In a lot of cases, if you have been defrauded using a debit or credit card or your bank account then you can get the money back from your card supplier or bank.
But there are many cases where this is not possible or a bank or card supplier was not involved.
The banks do at times fob off customers who have been duped by fraudsters into emptying their accounts. Instead of offering refunds, banks do tell victims to contact Action Fraud - the cyber-crime reporting centre, but that doesn’t get your money back.
Official statistics show that eight in ten fraud cases sent to Action Fraud, run by the City of London Police, are binned. Its call centre is being bombarded with 30,000 cases a month and it passes just 6,000 to Police forces.
Only 1 per cent of the cases police do receive are investigated — which means only 1 in 500 complaints is acted upon. A spokesman from Action Fraud said: 'We only pass on lines of inquiry with a realistic chance of a criminal conviction. There are finite resources and, much like other crime, it is not realistic for the police to investigate them all.'
A lot of people appeal to the financial ombudsman, which is inundated with a record 100 complaints a week from victims. It says four in ten of these were unfairly palmed off by banks.
SIX STEPS TO BEAT THE CROOKS
1 If someone contacts you claiming to be from your bank’s fraud department, be suspicious and remember that a bank, police force or other authority would never call and ask for personal details or tell you to move money to a ‘safer location’. If you do get such a call then tell them you’ll call the fraud department to verify. Make sure you wither ensure the line is off before dialling or use another phone as scammers have been known to keep the line open and pretend to be your bank.
2 Be wary of all unsolicited calls, texts and emails — even if they look the same as past communications. Scammers will sometimes the exact format used by a specific bank. Also be suspicious over solicitors letters where money is involved e.g. over a house purchase. If you are due to make a payment for example for building work and you get an email saying their account details have changed, call and verify the change.
3 Beware of adverts from companies offering cash rewards for simple work such as filling in online surveys. They may ask for your bank details to pay you — and then try to access your account.

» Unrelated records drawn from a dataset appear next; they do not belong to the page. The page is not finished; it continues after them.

Two labels a row:
[ 18  25  32   7  -9 -11  -2   9  -1 -27 -30  -5   4  -1  13 -15  -4 -11
   4  14  23   0   7   7   9  -8  -5 -27   0  -9   0 -24  17  -1  -4 -54
 -21 -14  -1  12   5 -13 -31 -33  -8 -22  -4 -13 -17  -4  12  -3 -20   0
 -10  58   9   5  -1   1   0   8   3   5 -23   5  19 -60  12  -2  35   6
  14   4   8  -1  18  -8   5  14   5 -10 -21   2  46  18  -5   8   8  10
  -4   4  -2 -11  -4 -12  -1   2  -4 -28  -9  13  16 -18  15 -24   5 -30
  -7  50   0   4  -7 -33  -3  10   3   2 -13  11  -7  -8   0  23   0   6
  27   9 -12 -11   2 -11 -16 -18] : (40)/(239)
[ 25  32  53 -13 -11 -25   7   3   9 -32 -32  -7  21  -4  17 -16 -34 -31
   4  10  34  -3   4  10  13 -19 -10 -13  -5  -7   6 -10  25  -1 -18 -39
   2 -46  -8  23  -3 -17 -33 -33  11  -4 -12 -12 -25 -12  29   6 -40   5
 -15  75  -1  20  -7 -14   8  20   4   2 -55  13  18 -79  20  -7  26   5
  14  -4  -1  -1  23   7  13  10  17  -8 -27   3  53  32  -9  -9  11  18
  -7   1  -1   1 -18  -6   6   4  -8 -58  -1  23  18 -26  30 -36  16 -62
 -14  76  -9   2 -17 -24 -19  27   9   9  -3   7  12  -3 -30  17   8   5
  57   6 -26  -7 -22 -11   0 -26] : (41)/(239)
[-46   5  12  77 -11  -1 -20  -6  -1 -28  14   1  -2 -16  14  -8 -24  -1
   9 -32  27  -8   9 -12  19   4  -4   2  27   3  36  47   6   5  14  21
  -6 -19  -3  -6   4  10 -30   3  18  27   5   9   2  15   0  -7  -6  11
  -3   7   5   2   5   3   2  -8  -3 -19  10   7  14 -88   4   0 -22   8
  -8   0  26 -10   4   8  -9 -52  12  -9 -34 -46  37  14  -7   6   8   7
  -7  30   5   4  14   9  18   5   3 -39   5  20 -27   6 -11  15   1  50
 -16  15 -16  -9 -19 -32 -46 -23   5 -10   8  19   5  11 -15  31   0  11
  42  -4 -39 -28  -2  -1  -4  13] : (33)/(239)
[  8  45  60  42  -1 -15  -1   4   2 -45 -38  -7  22  -6  22 -21 -13  -9
   6  -7  27  -8   4  -9 -14  -7 -14 -42   9  -9   4 -19  10  -6 -17 -62
   5 -22  -8  21   1 -34  42 -18  19 -12   7  -9 -11 -23   3 -33 -10   5
  -2  80  20  -4   3   6   2  18   9   8 -20   5  23 -89   0  -7  25   7
 -31   4 -16   2  33   4   5  -8  11  -7 -28  -6  63  44  -2  13  11  16
  12   8   3 -15 -17 -10  -1  -4 -12 -32 -11  18   4 -28  10 -37  12  -7
   2  89   7   2 -10 -50   1   9   9   1   5  10   5  -4   7  36 -11  -8
  11 -17 -23 -15 -12 -32 -30 -38] : (40)/(239)
[-15   1  10  29 -19   0 -21 -14  13  -6   0   9   4  -5   8  -9 -18 -12
  -7 -11  42  -5  11   2  35   4  -7  29  26   3  25  23   4  24   0   6
  11 -11  -6   0   6  -4 -64 -12   6 -27   7 -10  17   8  10 -11 -17   6
  -4  15   1   6  -1  -7  -2  23   7   9 -28   1   1 -43  -6  -6 -89   5
   4   2   4 -14  -1  15   9  -8  23  -8 -16 -26  28 -31  -1   1   2 -14
  -5  33   2  18   1   9  25  -2  12 -25 -19   8 -12  12  20 -17   4 -29
 -14  21   1  -7 -29 -19 -24  22  -4  -9   3  18  12   6 -11   5   8  23
  63  11 -57  -9 -11 -10   2  16] : (36)/(239)
[ -2  -8   2  27  14   4  -6 -14   0  -1  11   0   0 -16   1  -7 -22   6
   0   1  16  -6   4 -10   3  14   5  -3  14   9   8  14  12  12   9  22
   2  -7   0   0   2   1 -25  15  -5 -19   5   1   7  12  -4 -15   4   2
   1 -28  -2   4   2   2  10  -9   4  -3   0   5   1 -12  -9   0  46   5
  -4   1  -4 -16 -12   9  -1   0  -1   3 -11 -10  13 -19   0  10   5  -5
  14  -2   3   4 -13   1  15  -3  -7 -16   6   0 -16 -12  -8   6  -3  19
   2  -6  -4   2  -4   2 -20 -13   5  -6   0   6  -7   7   9  14  -3   3
  10  24 -18  -4  -2   4  -4  24] : (33)/(227)
[ 10   5  40 -23   3 -16  15 -15  -4  -4 -11  -5  10  -9   6 -12 -43   6
  -2  -1  10 -11  -4 -10   0   7  -4   9 -22 -12  12   9  11   3  -9 -24
  -1 -25   4  29  25 -12  89  11   0  21  -4   9   0  -2  11 -26  -5   6
  -1  28   1   6   1  -1   1   8   8   3 -37   9   2 -68   6  -1   8  -1
   4  -4 -56   4  31  13   4  15  17  -5 -29   3  10  -7  -3  -5  -7   6
  12 -19   0  -2 -14   4   1  12  -4 -47   1  -5  -7 -26  12 -41   0 -35
  -4  61  -6   2  -2  13   4  14  -5   0  -4  -7   1   7 -35  13   9   7
  -1   9   9 -15  -5  -9  -1   3] : (41)/(227)
[  0  27  23  19  -6  -4 -12  -9   3 -25 -35  -9  24  -2  14 -17   6 -22
  -7 -18  20 -13   8  -2   1  -8  -3  -7  24  -3  11  -7   5   2   0 -40
   9 -12  -9   2  10 -28  28  -8  48  11   7 -11   0 -11   0 -19  -7  -1
  -5  59  16  -4   4  -1   0  22   4   7 -12   1  10 -53  -1  -6 -27   2
 -34  -1 -24   3  18  10   3  -5  15  -8 -16 -13  43   1  -4   4  11  -5
  -4  -2   8  -5   3  -8  12  -2  -6 -22 -11   8  -2 -11   9 -24  -4   1
  -1  76  11  -7  -7 -31 -15  12  -5   5  -1   5   9   3   2  23  -5  -1
   8 -37 -32   4  -5 -14 -20 -31] : (40)/(239)
[ 21   8  25   5  -1  -4   4   6   2  -7  -5  -6   5   9  11  -2 -24 -10
   2  10  20  -1  -2  10   5  -5  -3 -18 -22   2  -1 -17  15  -1  -6  -8
 -13 -14  -1  12   2 -13 -15 -24 -19 -26  -8 -10 -13   4   4   8 -16   2
 -27  30   1  14  -2  -7  -3  -4   2 -15 -15  16   0 -49  13   4   6   2
  18   2 -39   0  11  -3   7   8   2  -3 -13  -9  17  21   2  -1   3   7
 -10  18  -3  -6   2   6  -7   1   8  -8  12   5   3 -27  14 -24  13 -45
  -5  29  -6   6   7 -11  -9  13   3   7  -6  -5  -7  -2 -14  13   5   5
  19  11 -12 -10  -3  -3   8 -13] : (41)/(239)
[  2  -6 -18  53   6  11 -16 -10   0   2   5 -13  12  -4  -4 -10   5  11
  -6 -10  26  -5  -4   2   7  29  -5 -24  44   3   6   1  14   6  15  20
  17  -1   3 -12 -10 -25 -82  31   9 -52  12  -9  14  19  -8  -6  10   0
  -7 -32   9  -1  10 -25   8   2   9   2   7   1   6   2 -22  -7  41   0
 -50   5 -24 -17 -17   8   9  14  12   9   9 -23  36 -31   9  15  22 -19
   0   7  12   6 -13  10  15 -19  10  -6   1  -9  -9 -39 -11  16   2  39
  -1  47   7  -5 -11  -4 -11 -10   0   0 -18  27  -3  -4  45  29 -10  -1
   4   0 -27  -9   7   4 -27  31] : (33)/(233)
[  5  27  15  10  -7 -19  -6 -24  10  -4 -11  -3  10   0  15  -3 -41 -25
 -17   4  19  17   2  30   7 -17  -7  22 -28   0  14 -22  17   0  -6 -63
 -18 -30  -8   8  -4  24  89 -16   3 -28  -7  -8 -33  14  19   5 -11   0
  -8  76  -1  23  -2 -25   5  10   9  15 -53  11   1 -58   6   1 -89  -5
  -8  -6  12   2  29   9  20  20   8  -2 -42 -13   7 -14   0   5 -13  15
 -17  42   4   8 -18 -13  15   0  -4   4 -16   6  14  13  25 -57  11 -89
 -12  39   0  -5  -2   1  -6  35 -14   1  -2 -11  11  -1 -20  13   6  14
   6  52  15 -26   9  -5  14  -4] : (41)/(233)
[-27  15  20   5  -8 -12   0  -9  -9 -15  -4  -4  10 -10  20 -12 -12 -12
   1 -34  19  -3   1   2  -2 -29   5   8  11  -5  16   5   9  -8 -14 -14
 -15 -13  -5 -14   4  -6  55 -18  72  26   2  -2 -17  18  -1  11  -7   4
   1  52  -5  13  -5 -14  -3  12   4 -15 -18   0   9 -58  15   1 -55  -2
 -12  -3 -25   0  20   6  -6  -8   8 -11 -46 -13  15  10  -4  -3   2   9
   9   7   3   4   9   1   4   5  -1 -20   0  12  -2  10   5 -28  -1 -29
  -8  12 -10   7  -9 -17  -3  12   4   9  -8 -20   2  -6 -26  24  -4   9
   8 -20 -27  -6 -10  -6  -5 -30] : (40)/(239)
[ -1   9  20  20  -3  -5   2  -6   4   4  -7  -5  21   1   5  -7  -7  -7
  -6 -18  16   0   7  34  -7  -7   2  -3  -1  -6   3 -17  10   2  -3 -15
  -2  -8 -13  -2   0 -27  16  -6  17 -11   7 -12  -8   3   4  -8  13 -14
   3  19  -1   4  -1 -11   2  15   3  -5 -18   0   4 -36   0   2 -52   0
 -27  -3 -32  -1   2  17  10  11  -8   1 -18  -9  16   2   1   1   5  -3
  -2  11   0  -1 -17   2   6  -3   1  12   0   2   2 -29  12 -26   9 -22
   2  29   2  -9  -2 -17  -3  18  -8   7  -8  -4   5 -12   4  14  -6  -7
   2 -16 -30  -5  -8  -6  -6  -9] : (41)/(233)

Banking fraud is rising at a whopping 72 per cent a year. Losses reached £755 million in 2015.
Banks must cover fraud losses unless they can prove the customer was 'grossly negligent'. You might be refused a refund if you write down passwords in an obvious place or tell someone your PIN.
RBS says 70 per cent of customers hit by scams never get a penny back. Figures are believed to be similar at other banks.